Samford University’s Beeson Divinity School hosted its annual Reformation Heritage Lectures from Oct. 28-30. This year’s lectures were delivered by Ron Rittgers, professor of Reformation studies and history of Christianity at Duke Divinity School.
The week began with Rittgers preaching from Mark 7:31-37, in which Jesus heals a deaf and mute man with His spit. Rittgers called the passage a Reformational one, as it ends with “ears unstopped and tongues unloosed to hear the Gospel.”
The words of Christ are essential to healing in Mark, Rittgers said, but in this passage, healing comes from Christ’s own body, which itself was spat upon.
“The one who heals with holy spit will be spat upon by unholy sinners,” Rittgers said.
Divinity schools and seminaries represent a “holy spit sodality,” Rittgers said.
“It is a fellowship where we all come to receive this holy spit and the holy Word that prepares us for the kingdom work of being spat upon, along with the deep joy of kingdom work,” he said.
Rittgers took his theme for this year’s lectures from his ongoing book project, in which he argues against the thought among some scholars that the Reformation led to a “disenchanted” view of Scripture, a more scientific view of God’s Word that reduced it to a set of doctrines and beliefs, as opposed to an “enchanted” view where God’s Word and the reading of it represents the meeting of heaven and Earth, a holy communion with God and the Word being an object where “the finite is capable of the infinite.”

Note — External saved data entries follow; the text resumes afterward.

The groups are shells around one centre, one inside the other: the same stretched ball of 2 dimensions in 9 sizes.
Some rows, each with its group after it:
[  8.8  -6.5  -8.8 -33.4   0.0  -5.7   9.5   8.9  10.8  20.9  20.0  -6.7
 -36.4 -15.8  -9.7 -20.0]	(0)
[ -4.3  -0.2  14.2  28.7  13.5 -11.4  -5.6   5.1  -4.0 -10.5  -8.2  -1.9
  22.2  -5.0   6.8  16.0]	(0)
[  8.5  -7.2 -16.3 -57.6   1.6  -4.4   4.6  10.4  16.6  31.5  30.2  -8.4
 -58.9 -21.7 -16.0 -34.8]	(8)
[  8.3  -6.3  -8.2 -31.7   0.6  -5.9   8.9   8.8  10.4  20.0  19.2  -6.6
 -34.8 -15.5  -9.2 -19.0]	(7)
[ 10.3  -6.5  -4.1 -17.0  -2.8  -6.4  15.7   7.8   6.8  14.2  13.4  -5.8
 -21.3 -11.2  -5.5  -9.7]	(3)
[  8.4  -7.2 -17.4 -61.6   2.1  -4.3   3.5  10.7  17.6  33.1  31.8  -8.6
 -62.5 -22.8 -16.9 -37.3]	(2)
[ -6.7   0.9  18.4  39.7  15.9 -12.4  -8.4   4.4  -6.7 -16.0 -13.3  -1.1
  32.6  -3.1   9.8  22.5]	(1)
[  9.1  -7.2 -14.3 -50.8   0.6  -4.7   7.0  10.0  15.0  28.6  27.5  -8.0
 -52.7 -19.9 -14.3 -30.6]	(4)
[  6.9  -6.5 -14.5 -53.4   3.6  -4.9   2.1  10.2  15.7  29.1  28.2  -8.0
 -54.9 -21.3 -14.8 -32.4]	(4)
[ -1.0  -0.2  24.2  64.0   7.2 -12.8   7.7   2.8 -12.5 -24.9 -22.6   0.2
  54.8   4.8  15.8  38.0]	(8)
[ -1.4  -0.4  21.4  54.5   8.2 -12.3   5.1   3.4 -10.3 -20.9 -18.6  -0.4
  45.9   2.3  13.4  32.2]	(7)
[ 11.1  -7.7 -14.5 -49.4  -2.2  -4.4  11.4   9.9  14.6  28.6  27.2  -7.9
 -51.3 -18.9 -13.9 -29.3]	(1)
[  7.6  -5.7  -4.0 -19.1   0.6  -6.7   9.8   7.9   7.3  14.3  13.9  -5.7
 -23.0 -12.6  -5.9 -11.4]	(6)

The Reformers, Rittgers argued, saw Scripture as a “place of encounter, even mystical encounter, with God,” a place where the believer feeds on Christ through His Word by faith. While they opposed Catholic sacraments and sacramentals, they “redirected the flow of divine grace into one might river called Scripture.”
“There was something deeply alluring and attractive about the Word to the early Protestants,” Rittgers said.
Past scholars such as Max Weber argued Protestants tried to “remove the magic from Christianity,” of the “finite bearing infinite,” and worked to suppress the role of senses and emotions in Christian faith and practice.
“Scripture was a source of how you should live and think, an ethically rationalized pattern of life, a codification of divine law and had a dogmatic character to it,” Rittgers said of Weber’s description of the Protestant view of Scripture.
Rittgers used case studies from the Reformation to show that the enchanted Word was the “most important source of divine enchantment” to Protestants, and that it “may well be the most important source of the enduring appeal of Protestant Christianity.”
Protestants should lean into this rich heritage, Rittgers said.
“I want to show than an enchanted Word was part of the original Protestant birthright. It is essential to the Protestant DNA,” Rittgers said. “I want Protestant churches to expect to meet God in Scripture, to feed on Christ by faith in the Word. And I want to offer this birthright as a gift to the rest of Christendom as a gesture of ecumenical generosity, and as a reminder that it is the birthright of all Christians.
“The Triune God wishes to meet all of us, each one of us, in the Word, in precisely the way the Protestant Reformers advocated,” Rittgers said.
Rittgers also spoke at a preaching lunch and learn for Beeson’s Spirit and Power Project. He spoke of the Reformational belief that in preaching, there is a “kerygmatic real presence” of Christ, through the preaching of the Gospel.
The Reformational view of preaching, especially in the teaching of Martin Luther, was to replace the Catholic Mass with a sermon. The emphasis on the preaching of God’s Word is seen in the many church ordinances that were crafted during the Reformation, he said.
“When I think about the weight the Reformers placed on preaching, it makes me shake in my boots when I think about approaching the pulpit,” Rittgers said.
Rittgers also spoke at a PhD seminar.
Recordings of this lecture series will be available online at the Beeson Store, along with past years’ lectures.